Boehringer Ingelheim and Eli Lilly announced plans to test its type 2 diabetes drug Jardiance as a treatment for patients with chronic kidney disease. The study will be conducted in both patients with and without type 2 diabetes, MPR reported.
The investigation into Jardiance as a treatment for chronic kidney disease comes from a previous trial not designed to assess the medication’s mechanisms in renal outcomes. But, kidney assessment was part of a pre-specified exploratory analysis of additional endpoints. During that trial, Jardiance was found to lower the risk for new-onset or worsening kidney disease by 39 percent in patients with type 2 diabetes and established cardiovascular disease versus a similar population of patients treated with a placebo.
Jardiance is in a class of type 2 diabetes medications called sodium-glucose co-transporter 2 (SGLT2) inhibitors. While the medication is being tested for a potential benefit to individuals with chronic kidney disease, the Food and Drug Administration (FDA) has required the SGLT2 inhibitors Invokana, Invokamet, Farxiga and Xigduo to strengthen warnings rewarding acute kidney injury risk.

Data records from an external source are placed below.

Each scene shows the same named points in several views. A view is turned or mirrored, shifted and resized as a whole, has a little noise and may leave points out.

Scene 1
View 1
(162): [-15 -43 -32   0  31 -23  14  -8 -25  36 -23 -30]
(46): [-18 -36 -22  -9  10 -15 -11   3 -38   3 -39 -32]
(77): [ -6  16 -18  17  16 -21  24 -13  17  22 -24 -23]
(49): [ 16  38  -4  14  20  17   6 -22  -9  11 -45 -28]
(208): [  1  19 -11  15   0 -18   9  -8  18   0 -32 -28]
(38): [ -8  28  -9  13  14 -10  16 -19   6  15 -33 -20]
(153): [  8  32 -11  23  -9 -23  13   3  43  -6 -28 -31]
(202): [ 35  -4 -25  27  23 -10  19  -7  14  27 -20 -43]
(98): [ 12  58   4  18  -7  14  -6 -12   6 -16 -51 -31]
(140): [-11 -33 -24  -3  21 -13   1  -3 -28  20 -31 -32]
(184): [ -6  34  -8  14  10  -4  14 -18   8  10 -36 -25]
(59): [ 33  43  -6  31  -7  -1   4  -1  37 -10 -38 -41]
View 2
(38): [-11  15 -31 -11  29  -5  22 -18 -27   9 -52 -11]
(46): [-45  19  10 -24   0  39  12 -19 -10  -9 -29 -53]
(162): [-35   6  23  -5 -14  17  33  -6 -36 -11 -15 -40]
(49): [ -2  -7 -42 -36  51 -16  53 -20 -24  33 -53 -16]
(202): [-16   8   2   9  16   7  43 -22 -17  34 -19  15]
(153): [ -6  36 -35   9  30   0  -2 -36  -9  25 -56  23]
(98): [-10  18 -49 -36  61  11  19 -43  10  35 -65  -4]
(77): [ -8  16 -23   3  17  -8  21 -18 -36  11 -47  -4]
(184): [ -8  14 -35 -16  33  -3  26 -24 -23  17 -53 -13]
View 3
(49): [ -3   1  -9   1  -3 -19 -37 -19  -8  13   3  20]
(153): [  1 -13 -20  -5   4 -18  14  -3 -27  18 -24  27]
(98): [-15  -2 -25   4   1 -11 -17 -27 -15  32   2  41]
(208): [ -3  -5 -13  -5   0  -7  -1 -13 -24   4 -12  17]
(140): [  5  19   7  -9 -14   4 -14 -20 -26 -30   0 -16]
(184): [ -2 -14 -13  -3   2 -11 -19 -13 -13  -2  -3  22]
(46): [ -7  30   5  -9 -18  19  -3 -29 -33 -29   5 -16]
(38): [  3 -15  -9  -3   0  -9 -15 -11 -13  -8  -5  17]
(59): [ -4  -7 -22   1   6 -25 -12 -11 -17  31 -10  36]
View 4
(162): [ 10  22  36 -35  10 -13  -3   8  28  10   3  -8]
(38): [-28   4  22  35   5  24  12 -11  14 -18  -1  23]
(98): [-38 -15  14  82  26  16  15 -47  25 -29 -22  22]
(49): [-25 -11  22  50  20   7  27 -31  45 -12  -4  34]
(59): [-26 -44  26  71  46  32  15 -24   2 -21 -22  16]
(153): [-20 -14  28  37  32  30  -3 -12 -10 -19 -17  -1]
(77): [-21  -3  32  19   6  31   9   1   2 -16  -2  23]
(184): [-29  -1  21  39   7  21  14 -18  17 -19  -5  26]
(202): [  0 -39  45   9  39  13  21   0  19   6  -1  11]
(46): [  5  37  25  -2  18 -32 -21 -30  27  -1 -20 -25]
(140): [  4  22  29 -11  14 -21  -5 -11  31   4  -8  -9]
(208): [-21  -3  26  38  23  22  -1 -18   1 -17 -11   7]

In a view up to two points have been moved. Name them for each view, in the order of its rows, or write none.
view 1 | none
view 2 | (49)
view 3 | (59)
view 4 | (153)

Since SGLT2 inhibitors began hitting the market in 2011, the FDA has also required all drugs in the class add new warnings for ketoacidosis and serious urinary tract infections. Invokana and Invokamet were also required to add warnings regarding bone fracture and decreased bone mineral density. And, more recently, the FDA required new amputation risk warnings be added to the safety labels of Invokana and Invokamet.
Invokana and Invokamet are manufactured by Johnson & Johnson subsidiary Janssen Pharmaceuticals. The company faces a growing number of lawsuits over failing to warn doctors and patients of Invokana side effects.